Szkoda, bo nie każdy potrzebuje "sportowej niemieckiej limuzyny". Czy gdy odwozimy dzieci do szkoły, naprawdę niezbędne jest nam wielowahaczowe zawieszenie? Czy stojąc w korkach, jedyną rzeczą, której potrzebujemy, jest świadomość, że nasze auto w mgnieniu oka przejeżdża tor Nürburgring? Dlaczego wmawia nam się, że to, co się świetnie prowadzi, jest najlepsze? Nie każdy szybko jeździ, nie każdy ma w sobie coś z Roberta Kubicy i naprawdę nie każdy potrzebuje sportowej limuzyny. Nie słyszałem jeszcze o tym, żeby tunerzy zmiękczali zawieszenie. Ale jeśli ktoś kiedyś zaoferuje taką usługę, to ja bym moją Lagunę poddał takiemu zabiegowi. Bo nie zgadzam się na to, aby każde auto prowadziło się jak Mondeo. No dobrze, już nie marudzę. Przecież nowa Laguna to nie tylko zawieszenie.

Bolączką poprzedniego modelu była zawodność. Według zapewnień Renault nowy model ma być jednym z trzech najlepszych aut w klasie pod względem jakości produktu i poziomu obsługi klienta. Trzeba pamiętać, że owymi najlepszymi autami w segmencie D są Audi A4, Mercedes C, BMW 3 i Lexus IS. To bez wątpienia największe wyzwanie, przed którym stoi Renault. Trzymamy kciuki za sukces.
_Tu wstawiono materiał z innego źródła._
Every row gives one point. Two turns around zero, p and q, are shown by what they do to some points. Write where each new point lands after one turn and then the other. Backwards means that the second turn is done in reverse. Each puzzle has new turns, and all numbers are rounded.
In the rows, zero is written as 128.

Turn p:
[127 112  87] -> [101 106 155]
[120  82 163] -> [102 180 120]
[115 144 141] -> [137 125 105]
[149 174 121] -> [171 101 131]
Turn q:
[135 105 107] -> [118 135 158]
[140 174 126] -> [136 159  92]
[100  90 104] -> [144 113 176]
[137 143 174] -> [114 106  86]
Where do these land?
p, then q: [149 128 118] -> [114 115 115]
q, then p: [104 148 119] -> [149 128 153]
q, then p: [172 151 154] -> [101  80 117]
q, then p backwards: [ 86  84 122] -> [164 150  84]

Turn p:
[130  87 110  90  57 130] -> [114 121 121 120 154 214]
[146 156 130 129 182 129] -> [128 129 148 159 119  77]
[103 138 154 151 152 149] -> [116 135 110 106 124  84]
[122 141 117 101  62 115] -> [149  94 105 129 156 180]
[141 128 145 127 165 131] -> [111 139 133 147 112 100]
[156 141 116 155 147 151] -> [120 109 165 120 113 102]
[125 124 151 167 150  99] -> [147 147 117 120  84 105]
[128 110 120  80  70 130] -> [116 113 112 137 160 194]
[101 128 110 150 168 119] -> [149 163 142 116 131  94]
Turn q:
[148 105 153  93 120 122] -> [163 140 142 120 153 103]
[122 111 132 107 110 128] -> [148 142 134 111 122 115]
[143 190 119 146 111  91] -> [116 117  57 131 146 149]
[ 75 149  98 170 170 102] -> [ 95 140 114 176  87 182]
[152 114 151 137  97 151] -> [117 126 143  89 154 111]
[118 135  75 170 169 101] -> [117 103 123 163 103 195]
[128 113 153 138 169 159] -> [104 125 171 156 138 112]
[123 103 145 110 109 144] -> [138 145 149 106 127 104]
[144 133 126  81  97 156] -> [153 113 120  99 122  78]
Where do these land?
p, then q backwards: [115  78 147  93 152  89] -> [ 72 140 153 137 141  81]
q, then p: [144 143 118 147 163 115] -> [113 144 144  91 118 115]
q, then p: [117 174 131 142 113 153] -> [160 156 124 114 160 144]
p, then q backwards: [158  81 161 128 113  94] -> [ 73 135  90 151 136 106]
q, then p: [116 131 141 127 123 144] -> [145 130 112 132 133 128]
q, then p: [156 182 100 163  80  97] -> [112 158 185 124 194 142]
p, then q backwards: [ 94 108 116 130 127 169] -> [140 122 162 154  92 135]
p, then q: [124 127 110  93 152 163] -> [106 154 133 174 125 138]

Turn p:
[100 111 116 150 157 171 129 125  93] -> [127 135 159 164 119 149  92 141  92]
[164 113 156 137 112 127 112 111 160] -> [112 143  85 119 113 152 153 128 146]
[112 167  93 117  87 119 192 103  99] -> [125 147 175 120 117  68 100  76 152]
[158 124 158 104 146  96 110 107 141] -> [134 147 102 121 129 119 183 148 130]
[163 119 137 103 141 156  66 160 126] -> [144  93  72 130 116 143 143 142  79]
[139 124 120  92 117 106 151 117 180] -> [ 98 117 135  98 135 119 177 105 148]
[100 129  95 129  96 100 138 111 118] -> [125 146 157  85 135 108 104 118 135]
[114 110 115 174 157 146 140 180  86] -> [146 121 137 175 172 153  74 129 106]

Miałem okazję pojeździć Grandtourem z trzema silnikami. Na pierwszy ogień poszedł benzynowy o mocy 170 KM. Tej dwulitrówce towarzyszy turbosprężarka i 6-biegowa skrzynia automatyczna. Plusy - silnik jest ledwie słyszalny w kabinie i zapewnia przyzwoite osiągi. Minusy -wysokie spalanie (13 l w mieście) i dominujące uczucie, że nie wszystkie z tych 170 koni są skore do współpracy. Po takim zaprzęgu można oczekiwać czegoś więcej. Jeśli już stawiamy na benzynówki, to lepsza będzie wersja wolnossąca tego samego silnika o mocy 140 KM, którą sprzężono z 6-stopniową przekładnią manualną. Ma niemalże identyczne osiągi jak wersja Turbo, a do tego mniejszy apetyt na paliwo (10,7 l wmieście). Przesiadka do 150-konnego dwulitrowego turbodiesla potwierdziła moje przeczucia - to optymalny silnik dla Laguny. Jest cichy, oszczędny, kulturalny i ma niewielki apetyt na benzynę (średnio 6,1 l/100 km). Co zaskakujące, 150-konny diesel pali dokładnie tyle samo co wersja 130-konna, która z racji mocy oferuje gorsze osiągi. Na deser zostawiłem sobie turbodiesla o pojemności dwóch litrów i mocy 173 KM. Dlaczego? Oferuje najlepsze osiągi wśród pozostałych wersji i bardzo niskie spalanie (średnio 6,5 l/100 km). Prócz tego jest cichy, elastyczny i gwarantuje naprawdę relaksującą jazdę. W przyszłym roku ofertę uzupełnią trzy nowe silniki - benzynowe R4 o mocy 200 i V6 mające około 250 koni oraz wysokoprężne V6, też o mocy 250 KM. Tak, to ten sam, który znalazł się pod maską koncepcyjnej Laguny Coupé. Jeśli już o niej mowa, to w salonach zobaczymy ją pod koniec przyszłego roku.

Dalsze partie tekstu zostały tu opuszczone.